Ron Kadziel

No. 52
- Position: Linebacker

Personal information
- Born: February 27, 1949 (age 77) Pomona, California, U.S.
- Listed height: 6 ft 4 in (1.93 m)
- Listed weight: 230 lb (104 kg)

Career information
- High school: Pomona Catholic
- College: Stanford
- NFL draft: 1971: 5th round, 129th overall pick

Career history
- Dallas Cowboys (1971)*; New England Patriots (1972);
- * Offseason or practice squad member only

Awards and highlights
- Super Bowl champion (VI);

Career NFL statistics
- Games played: 14
- Stats at Pro Football Reference

= Ron Kadziel =

American football player (born 1949)

Ronald Dennis Kadziel (born February 27, 1949) is an American former professional football player who was a linebacker for the New England Patriots of the National Football League (NFL). He played college football for the Stanford Cardinal.

==Early life==
Kadziel attended Pomona Catholic High School, where he practiced football and baseball. He was selected as a catcher by the Minnesota Twins after graduation, but turned down the signing bonus to play college football.
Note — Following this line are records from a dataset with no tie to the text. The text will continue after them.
Families of rows that turns and mirrors carry onto each other, the same ones carrying the whole set onto itself: the rest of each named row's family, in list order:
5 families of 8 rows:
regul: -1 -9 23 -32 -3 -7 -6 -15
Lutib: -16 2 -25 -23 -13 0 -11 -5
Bibar: 23 -1 -8 -18 14 22 -15 -3
fedu: 6 -1 -8 5 21 -5 -3 -28
rivon: 4 -4 8 -18 -17 3 -10 32
nid: -3 8 -21 16 -8 17 -8 8
Tizov: -21 -9 7 7 -25 -15 1 -4
divut: -4 -14 25 -30 -5 -8 -2 -13
leza: -1 -11 -6 7 10 -1 -6 -35
riku: 18 -17 28 12 7 2 -4 2
keka: 4 -9 -5 2 17 -1 -10 -33
sini: 3 -1 -19 26 -3 6 -11 8
Pez: -21 -13 11 8 -22 -19 0 -1
sonub: -18 -10 3 13 -21 -19 0 -2
Tete: -14 6 -26 -25 -8 2 -6 -6
rek: 23 -5 -4 -19 19 19 -17 0
zagu: -4 -13 9 -15 -28 7 -11 25
Modat: -5 -4 4 -19 -17 5 -13 31
bul: 3 -6 -21 22 -4 10 -8 12
gon: 0 -13 22 -37 -4 -3 -4 -11
mose: -22 -13 7 11 -21 -14 -2 -12
dabe: -14 8 -17 -30 -11 0 -8 -10
Kon: -3 -6 8 -13 -24 3 -5 30
pumok: -23 -7 4 9 -18 -18 -11 -11
los: 1 -10 -6 2 7 -5 -4 -37
torug: -14 0 -26 -25 -10 0 -8 -13
Pomeb: 16 -15 28 14 3 3 -7 10
Fipem: 16 -23 20 20 4 3 -8 7
Neno: -5 0 -25 17 -2 12 -7 10
fovak: 4 -22 22 19 8 6 -6 9
Zusef: 7 -16 28 -27 -5 -8 -8 -13
vav: 24 -2 -4 -21 14 17 -13 9
zesi: 21 -5 -1 -23 14 22 -15 -2
dedo: 7 -11 -2 8 10 -1 -3 -35
siku: 5 -23 22 -27 0 -14 -9 -12
bimel: 25 -8 -3 -20 11 21 -4 8
demet: -3 7 -19 -30 -15 -3 -9 -12
Rako: 7 0 -23 19 -2 12 -14 9
sudaz: 16 -20 28 14 1 1 -10 3
Keput: 0 -4 8 -14 -14 9 -12 34

Same family as Tete: regul, rivon, Tizov, leza, rek, bul, sudaz
Same family as Keput: Lutib, Bibar, riku, sini, Pez, gon, los
Same family as bimel: fedu, nid, zagu, pumok, fovak, siku, demet
Same family as divut: sonub, Modat, torug, Pomeb, zesi, dedo, Rako

Families of rows that turns and mirrors carry onto each other, the same ones carrying the whole set onto itself: the rest of each named row's family, in list order:
3 families of 6 rows:
Bope: 10 -5 5 -17 4 37 4 -9 23 -17 -19 -26 -1
lumo: -3 -10 4 21 20 27 4 -13 33 -1 -19 -37 7
Tave: 16 3 -1 44 27 0 -8 -7 22 15 -8 -24 2
Pekag: 13 -5 9 -20 3 36 1 -7 18 -11 -24 -25 -6
ziner: -3 -14 1 20 17 23 7 -8 35 3 -21 -33 14
budon: 26 15 -11 40 16 5 -13 3 -20 17 3 -18 23
tizuf: 37 20 -8 -1 -5 10 -15 1 -29 6 1 -6 11
sop: 11 4 4 42 24 4 -12 -4 28 14 -5 -18 1
lufum: 13 -10 8 -16 -2 35 5 -11 26 -11 -24 -22 -1
lurep: 37 20 0 6 -5 9 -14 1 -29 3 3 -5 6
Pasu: 14 3 2 43 27 0 -6 4 23 15 -5 -21 4
Megu: 23 15 -9 37 11 0 -15 -3 -18 22 1 -17 20
baf: 24 5 -8 -21 -11 34 2 -8 -23 -8 -14 -24 18
zuvi: 19 4 -3 -24 -10 37 -4 -6 -19 -9 -12 -19 17
Mosam: 43 19 -4 4 -2 17 -17 1 -30 3 0 -6 8
fid: 22 12 -13 41 13 2 -11 -4 -13 17 5 -18 26
Maru: 24 2 -6 -19 -12 39 -3 -12 -17 -9 -16 -19 17
dem: -2 -12 -4 15 20 29 2 -12 34 2 -22 -37 14

Same family as lurep: Pekag, sop, baf, fid, dem
Same family as Maru: ziner, budon, lufum, Pasu, Mosam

He accepted a football scholarship from Stanford University. He was a backup tight end as a sophomore and junior.

As a senior, he was converted into a linebacker. He became a starter, posting 56 tackles and 2 interceptions, even though he was limited with a pulled thigh muscle that he suffered in mid-season.

==Professional career==
Kadziel was selected by the Dallas Cowboys in the fifth round (129th overall) of the 1971 NFL draft. He was waived on September 7.

On March 8, 1972, he signed as a free agent with the New England Patriots. He started the season opener at weakside linebacker against the Cincinnati Bengals, but was demoted afterwards in favor of Ron Acks. On July 23, 1973, he announced his retirement from professional football.